Danger! High-risk TX’s invading.

January 3, 2023
Danger! High-risk TX’s invading.

Identifying High-risk Transactions

When businesses conduct their sales online, they open themselves up to more opportunities and of course, more direct and indirect threats that might bring about damages. Nowadays, more businesses are becoming proactive in preparing themselves to face the difficulties that a new environment brings.

Online selling platforms are often embedded with various payment methods to meet wide customer needs. Not only have these diverse methods allowed merchants to reach a broader customer pool, but also drive them towards operational efficiency backed by new and innovative technologies.

However, coupled with convenience are also risks that might or might not be seen merely on the surface. Ever since the launch of many e-commerce platforms, crimes related to transactions on them have quickly developed over the years, especially payment fraud.

What constitutes a high-risk transaction and customer?

A high-risk transaction is one initiated by a customer that is deemed to be a potential threat to your business. These threats, within the online environment, relate to different types of fraud, cybersecurity issues, and a lot more.

There are several activities that risky customers or users are often caught involved in:
● Taking over someone else’s account/ payment card
● Stealing or use a stolen credit card
● Laundering money
● Signing up for account(s) using counterfeited or stolen IDs
● and more (of course)

Why is it important to identify high-risk customers?

When selling online, it’s extremely common for merchants to come across bad customers who abandon their orders, get involved in payment or chargeback and return frauds, and so on.
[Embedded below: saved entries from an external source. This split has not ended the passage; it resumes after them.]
0: [7 3 4 5 5 7 4 4 4 4 6 3 5 6 4 4 3 5 3 6 3 5 4 4 3 4 4 4 5 3 4 5]
1: [5 5 3 5 5 3 5 4 7 5 0 1 5 5 5 4 5 4 5 3 2 5 3 4 5 6 5 4 4 5 5 4]
2: [4 5 3 5 5 3 6 4 5 4 4 5 4 3 7 5 5 4 5 4 5 2 5 5 4 5 5 4 5 5 3 5]
3: [5 6 5 4 5 5 5 5 4 5 4 3 5 6 6 4 4 6 4 3 3 4 5 3 4 4 4 5 5 5 3 4]
4: [3 7 5 5 3 3 4 4 7 5 4 4 7 5 3 4 5 6 5 5 5 7 6 2 5 6 5 5 2 6 6 4]
5: [4 4 1 5 5 4 6 4 5 4 5 4 4 5 5 5 5 6 5 5 5 5 5 4 4 5 2 4 5 4 3 4]
6: [5 8 6 3 1 4 6 8 0 6 4 2 5 3 6 3 6 3 2 5 3 3 6 4 4 0 5 9 3 3 4 7]
7: [4 6 6 5 4 3 5 5 4 5 3 7 5 5 6 4 4 6 4 5 3 5 6 2 4 4 6 5 5 6 4 5]
8: [5 3 5 5 5 7 5 6 4 3 5 6 4 4 4 4 6 3 4 1 6 4 3 5 4 5 5 5 5 4 9 3]
9: [7 5 9 4 6 8 4 5 3 5 5 4 5 5 5 4 3 5 4 3 3 4 4 5 3 4 3 4 5 3 5 4]
10: [8 2 5 3 2 4 5 6 4 4 5 6 3 5 5 5 6 7 4 6 5 5 7 5 3 5 3 5 7 2 2 4]
11: [4 3 7 5 3 5 6 3 5 5 5 4 3 4 5 5 5 3 5 5 2 3 4 4 4 5 4 4 4 3 4 5]
12: [4 5 4 4 5 4 4 6 4 5 4 5 5 5 6 4 4 4 4 5 4 3 5 4 5 4 5 4 6 5 3 5]
13: [3 6 4 5 4 3 6 4 5 4 3 7 4 2 6 5 6 4 6 4 5 5 5 4 4 4 6 4 4 5 4 5]
14: [3 5 6 5 6 3 6 5 5 5 7 5 3 4 6 3 5 3 5 7 1 3 4 4 5 6 5 3 6 7 5 3]
15: [6 5 5 4 4 6 6 3 4 3 3 5 4 7 5 6 4 4 5 6 4 2 5 7 4 5 6 4 4 5 5 5]
16: [3 5 8 5 5 4 5 4 6 5 5 3 5 4 5 4 4 4 6 5 2 4 3 4 6 5 4 4 4 6 5 4]
17: [4 5 6 4 4 5 4 6 4 5 4 4 5 4 5 4 4 6 4 5 5 5 5 4 4 4 4 5 7 6 3 4]
18: [6 6 7 5 3 6 5 4 3 5 7 6 4 8 3 4 3 5 4 3 3 5 5 7 3 4 7 6 5 7 6 5]
19: [3 5 5 4 5 2 4 3 7 5 5 1 3 5 3 5 6 3 7 5 1 5 5 6 7 7 3 2 3 4 6 4]
20: [6 4 4 4 6 6 5 5 4 5 4 4 4 4 5 4 3 5 4 4 6 4 4 5 2 4 2 4 6 4 4 4]
21: [4 5 5 5 3 7 5 6 3 5 2 6 5 7 3 5 3 4 5 4 5 2 4 6 4 4 7 6 6 6 6 5]
22: [3 5 5 4 6 2 5 6 5 5 3 5 3 2 6 3 6 2 5 5 5 1 4 5 5 4 4 3 5 5 5 2]

[4 4 7 5 6 4 5 4 6 4 6 3 6 5 3 3 4 4 5 2 7 5 3 4 5 6 2 4 4 6 5 4] 16 20 17
[3 7 6 0 3 3 0 5 4 9 4 1 3 4 1 9 8 0 9 3 5 3 5 5 7 5 3 5 0 3 7 9] 19 11 16
[1 8 5 5 7 3 6 8 5 6 5 6 2 0 8 2 8 1 8 4 3 3 4 5 4 3 5 4 5 7 7 0] 22 14 13
[5 5 6 2 2 2 5 5 3 7 6 2 3 2 4 6 7 2 7 6 5 2 6 5 6 3 3 5 1 2 4 8] 11 6 2
[4 3 8 5 3 8 4 7 4 3 6 6 5 4 4 3 5 2 5 4 6 4 2 5 5 6 6 5 5 4 8 4] 8 21 9
[2 8 3 4 2 0 5 3 9 4 3 5 7 6 4 5 5 5 5 4 5 5 6 3 4 5 5 5 2 7 5 5] 4 13 7
[7 6 4 5 3 7 5 5 3 6 5 5 3 8 3 5 3 4 5 4 4 6 5 8 3 4 7 5 5 7 6 4] 18 21 15
[3 6 5 4 4 6 5 4 6 5 3 3 5 5 4 4 3 3 5 6 4 5 3 4 5 6 5 4 4 6 6 4] 16 1 12
[9 3 4 1 1 4 7 7 5 2 9 6 2 6 5 7 7 9 3 4 5 9 8 6 2 7 3 5 7 2 0 3] 10 5 17
[2 3 5 1 6 3 0 4 7 8 4 3 0 3 0 9 8 0 9 6 5 5 8 6 9 8 2 1 1 2 8 8] 19 11 16
[5 6 6 0 1 4 6 7 1 9 6 1 4 3 5 5 7 1 6 3 0 6 6 4 5 1 2 9 0 1 5 9] 6 11 3
[7 3 5 4 6 6 4 5 3 5 4 5 5 4 5 3 3 4 3 6 6 7 4 6 3 5 3 4 5 4 3 4] 20 0 17
[4 6 4 4 3 4 5 5 4 5 4 6 5 5 5 5 4 6 3 5 2 6 6 3 4 4 5 5 5 5 4 5] 7 3 12
[8 3 3 3 1 4 6 7 5 3 5 5 3 6 5 6 6 8 3 0 4 3 8 5 2 6 3 5 7 3 1 3] 10 3 5
[5 7 3 5 1 3 9 8 1 3 3 1 6 2 7 0 6 3 1 6 5 9 2 3 2 0 3 8 3 2 5 6] 6 3 17
[5 5 5 4 3 5 5 5 2 4 3 4 5 6 4 5 3 5 4 2 2 5 4 5 4 4 5 5 5 5 5 4] 3 17 21
[3 5 6 4 5 3 3 3 8 5 5 0 3 4 2 5 6 3 8 5 6 4 5 5 7 8 4 1 2 4 5 5] 19 16 4
[5 5 4 2 6 5 1 3 5 7 3 2 2 4 2 7 5 3 7 5 6 5 6 5 5 6 1 3 2 1 5 7] 19 20 5
[2 2 7 3 4 5 4 4 6 3 5 5 5 3 6 4 6 5 4 5 2 5 3 3 6 4 5 3 6 2 3 5] 11 16 12
[6 5 5 5 3 7 6 3 3 4 3 6 3 8 4 6 4 3 5 6 4 6 4 9 3 6 8 4 3 6 6 4] 15 18 21
[4 4 3 4 5 4 3 4 6 4 5 2 3 5 3 5 5 5 7 3 2 2 8 5 7 6 4 2 5 4 4 5] 19 5 12
[3 5 6 4 5 5 4 3 6 5 4 1 3 5 4 5 5 4 5 3 4 7 7 6 6 5 4 3 5 3 5 4] 19 16 11
[5 4 4 4 6 7 5 6 4 4 5 6 4 5 4 4 5 3 4 5 3 4 4 6 5 5 5 5 4 5 8 4] 8 15 12
[2 1 4 3 3 6 5 4 7 3 4 5 5 3 6 5 7 5 4 4 4 5 2 4 6 4 5 2 5 2 3 4] 11 5 13
[3 6 4 5 6 3 5 6 3 5 5 6 5 4 6 5 5 5 5 5 5 4 5 5 5 3 5 4 6 6 3 4] 12 2 17
[8 1 4 1 0 4 9 8 8 2 4 6 2 5 4 8 8 8 5 6 6 4 7 6 1 8 3 4 6 1 1 2] 10 5 20
[2 4 4 2 6 3 1 2 6 7 1 2 0 3 1 9 7 2 9 3 5 4 8 6 8 7 3 1 1 2 5 8] 19 11 1
[3 4 3 5 6 4 4 3 6 2 5 4 4 5 3 5 4 5 5 4 5 3 6 6 6 6 3 3 6 4 4 4] 5 2 12
[7 1 4 9 5 3 0 0 7 7 5 5 9 4 0 0 0 9 7 4 5 4 2 7 6 0 4 7 0 6 1 6] 0 16 4
[7 4 3 5 5 8 4 4 3 4 9 5 6 6 4 4 2 5 4 4 4 2 3 5 2 5 4 4 5 4 5 4] 0 20 9
[3 3 6 5 6 3 5 2 7 3 5 3 3 5 3 6 5 4 7 3 4 7 6 5 7 7 2 2 4 3 4 4] 19 16 5
[8 2 4 3 0 4 6 8 6 4 5 7 3 4 3 7 6 9 5 6 8 4 7 7 2 4 4 4 5 3 1 2] 10 5 17
[7 6 4 5 2 7 6 3 0 7 6 7 1 9 2 7 0 3 2 7 8 6 4 9 1 5 8 7 1 9 7 3] 18 21 15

Dealing with them can take much time, effort, as well as finance, which in turn makes it beneficial to distinguish them from the good ones.

While most merchants know that bad customers exist, they are only recognized after the damage is done. Therefore, learning about your customers and knowing who they are is one thing, the more important thing is to prevent the damages in advance.

This could also be perceived as a strategy to segment customers into different sub-groups of the goods and the bads. Despite having the same rationale for gaining more in-depth information about customers, businesses often take different routes in rolling out their plan on identifying high-risk customers.

Being able to identify these actors help merchants reduce fraud, boost their compliance, maintain high security standards, and support community safety in the long run. To identify risky customers, firms must start with understanding their types, as well as gathering sufficient information data for analysis and patterns seeking.

What are the common types of 'high-risk customers'?

There are several types of high-risk customers working in the e-commerce environment, in which businesses must be more informed about in order to themselves and their customers.

Below are the common types of actors that are considered high-risk to merchants.

Credit card stealers

These are the high-risks who go about stealing or purchasing stolen credit cards to make purchases. If the act stops right at the purchase, the merchant is supposedly fine. However, when the rightful cardholder discovers the unwanted charge and requests for a chargeback.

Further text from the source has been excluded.